Labor leader Kevin Rudd’s media minders have been leaving no stone unturned in their efforts to make him appear all things to all people. Before the corks start popping, it may be prudent for Team Rudd to leave the headlines alone for a while and spend some time defining federal Labor’s policies and vision for the nation. This lack of substance and some poor strategic decisions by Rudd reek of an opposition which is taking the electorate for granted.
Rudd’s defining error was his decision to appoint Queenslander Wayne Swan as shadow treasurer over the more widely respected Melbourne MP, Lindsay Tanner.

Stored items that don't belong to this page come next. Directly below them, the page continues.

Below are the code and all the weights of a small trained network. Each question names an input and a target symbol and asks about switching units off, where a switched-off unit gives its printed mean instead of its output.

import numpy as np


def w(rows, s, z=0):
    codes = np.array(rows[::2]) - 128.0
    scale = np.full(codes.shape[1], s)
    scale[-1] = z or s
    return codes * scale


def norm(h):
    return h / np.sqrt((h * h).mean(-1, keepdims=True) + 1e-5)


def f(y):
    return np.maximum(y, 0)


def softmax(a):
    e = np.exp(a - a.max(-1, keepdims=True))
    return e / e.sum(-1, keepdims=True)


def log_softmax(a):
    a = a - a.max(-1, keepdims=True)
    return a - np.log(np.exp(a).sum(-1, keepdims=True))


def net(x, mask):
    ids = ['ΛΞβεηφ'.index(c) for c in x.split()]
    T = len(ids)
    res = E[ids] + P[:T]
    q, k, v = (norm(res) @ M[0].T for M in (Q, K, V))
    z = softmax(np.where(np.tri(T) > 0, q @ k.T / 2**0.5, -1e9)) @ v
    res = res + np.where(mask[0], z, O[0][:, -1]) @ O[0][:, :-1]
    y = f(norm(res) @ A[0][:, :-1].T + A[0][:, -1])
    res = res + np.where(mask[1:13], y, B[0][:, -1]) @ B[0][:, :-1]
    return log_softmax(norm(res)[-1] @ U[:, :-1].T + U[:, -1])


Q, K, V, O, A, B = {}, {}, {}, {}, {}, {}
E = w([
[132,125,26,80,122,39,148],'Λ',
[113,202,161,124,132,117,48],'Ξ',
[155,236,152,98,186,163,131],'β',
[182,164,126,103,181,92,210],'ε',
[129,138,113,58,77,153,238],'η',
[180,164,145,2,139,104,141],'φ',
],0.011)
P = w([
[38,157,99,76,132,152,128],'0',
[95,185,149,132,191,90,183],'1',
[172,174,173,173,61,99,125],'2',
[67,82,206,108,140,106,116],'3',
[134,148,133,135,209,107,179],'4',
[195,120,123,167,89,130,122],'5',
[113,52,169,107,151,125,111],'6',
[134,163,116,133,201,80,175],'7',
[247,92,64,188,85,146,173],'8',
],0.011)
Q[0] = w([
[180,23,218,219,50,88,92],'h1',
[158,160,97,248,97,176,161],'h1',
],0.015)
K[0] = w([
[6,251,117,160,142,78,142],'h1',
[146,117,96,39,79,50,171],'h1',
],0.015)
V[0] = w([
[129,74,85,98,81,81,224],'h1',
[197,158,203,42,124,254,167],'h1',
],0.0077)
O[0] = w([
[76,121,165,117,173,233,159,236],'h1',
[144,28,254,125,120,88,204,253],'h1',
],0.0069,0.0028)
A[0] = w([
[56,118,144,205,181,183,147,59],'n1',
[194,169,174,173,146,134,174,216],'n2',
[218,149,121,186,81,181,121,120],'n3',
[171,124,165,121,66,98,127,66],'n4',
[121,165,70,228,148,105,136,122],'n5',
[129,163,161,145,72,253,125,101],'n6',
[138,149,126,221,45,106,201,86],'n7',
[21,59,87,132,145,145,96,54],'n8',
[77,68,148,103,183,163,108,2],'n9',
[167,171,140,217,155,117,195,59],'n10',
[139,157,86,227,179,74,148,88],'n11',
[192,198,149,180,196,112,130,95],'n12',
],0.013,0.0033)
B[0] = w([
[163,182,135,193,106,164,230,146],'n1',
[170,65,42,105,116,78,135,254],'n2',
[209,188,129,66,197,132,177,185],'n3',
[135,185,96,153,146,186,98,187],'n4',
[127,69,121,156,141,91,216,180],'n5',
[203,59,101,126,35,48,12,172],'n6',
[152,76,141,79,151,70,24,162],'n7',
[60,46,81,186,247,124,89,146],'n8',
[102,217,99,179,117,178,100,148],'n9',
[129,248,119,142,150,197,98,193],'n10',
[111,152,195,151,75,213,63,182],'n11',
[80,55,183,78,117,105,87,206],'n12',
],0.014,0.0081)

Swan’s previous performance in the portfolio had been utterly lacklustre compared with Tanner’s far-reaching economic policy agenda. In ignoring Tanner’s sophisticated policy architecture, Rudd bowed to factionalism instead of the national interest.
Rudd then hired Bob Carr’s former spin doctor, Walt Secord, as his director of communications. Secord was widely recognised for his media cunning during Carr’s decade as New South Wales premier in a period where style was always the priority over substance. Rudd has apparently accepted the corresponding cost of a government lulled into policy paralysis for which NSW is now paying the price.
Installing celebrity broadcaster Maxine McKew to stand against the Prime Minister in his Sydney seat of Bennelong was also a breathtaking display of hubris. With all the marginal seats available to McKew, the decision to pit her against the serving PM is a wilting display of leadership egotism. In addition to blanching at the odds, Rudd might have considered Victorian Labor’s disastrous experiment with another former ABC celebrity, Mary Delahunty.
Bolstering Wayne Swan’s background in the Queensland Labor organisation Rudd has also lured policy director Pradeep Phillip from his most recent gig with the Beattie Government. If these misjudgements weren’t enough, the putative first lady has added fuel to the fire by ruling out divestment of her multimillion-dollar business interests if a Rudd government comes to fruition.
The Australian business activities of Rudd’s wife, Therese Rein, have a heavy dependence on funding from federal government employment programs. Rudd has acknowledged he will need to excuse himself from cabinet meetings during consideration of employment policy decisions if he becomes prime minister.
The indelible linkages between employment programs and social welfare benefits and associated training policy mean that Rudd may have to absent himself from policy discussion affecting up to a quarter of government outlays.
As if to distance himself from his family’s wealth, Rudd has unsuccessfully tried to shed the clothes of a fundamentally secure childhood in favour of the rather ill-fitting rags of victimhood.
While all of this makes excellent breakfast reading, people are now scouring the morning papers for insight into meaningful policy plans.
If Rudd and his media machine genuinely expect to lure away the swinging voters who underpin John Howard’s reign, then it would be wise to start focusing on how he will improve health and education systems, how he will improve export performance, infrastructure development and ecological health. Rather than maintaining his silence, he must also outline specific policy detail on mental health, industrial relations, refugees and foreign policy. Gimmicks like the Anzac Day charade just won’t cut the mustard.
Of course most of the Australian Labor leaders, including Rudd, have adopted UK Prime Minister Tony Blair as their model of electoral success. Sadly, they have replicated none of his success in health, education or technology; instead they have been transfixed by what British author Peter Riddell describes as the Blair Government’s perpetual state of campaign mode.
Labor’s current lack of policy substance reflects Rudd’s reluctance to share personal philosophical leanings that aren’t all that far away from those of the incumbent government. Of course it would be pointless to ask an electorate to choose between populist clones when it knows that John Howard wrote the book.
If Rudd wants to consolidate Labor’s popularity then he had better resist the blandishments of the one-trick ponies who are running his machinery.
Australians need to understand and share Rudd’s convictions in order to follow him any further. Rudd has the same generational opportunity Gough Whitlam enjoyed in 1972. Whether he has the skill to grasp the opportunity is certainly far from clear.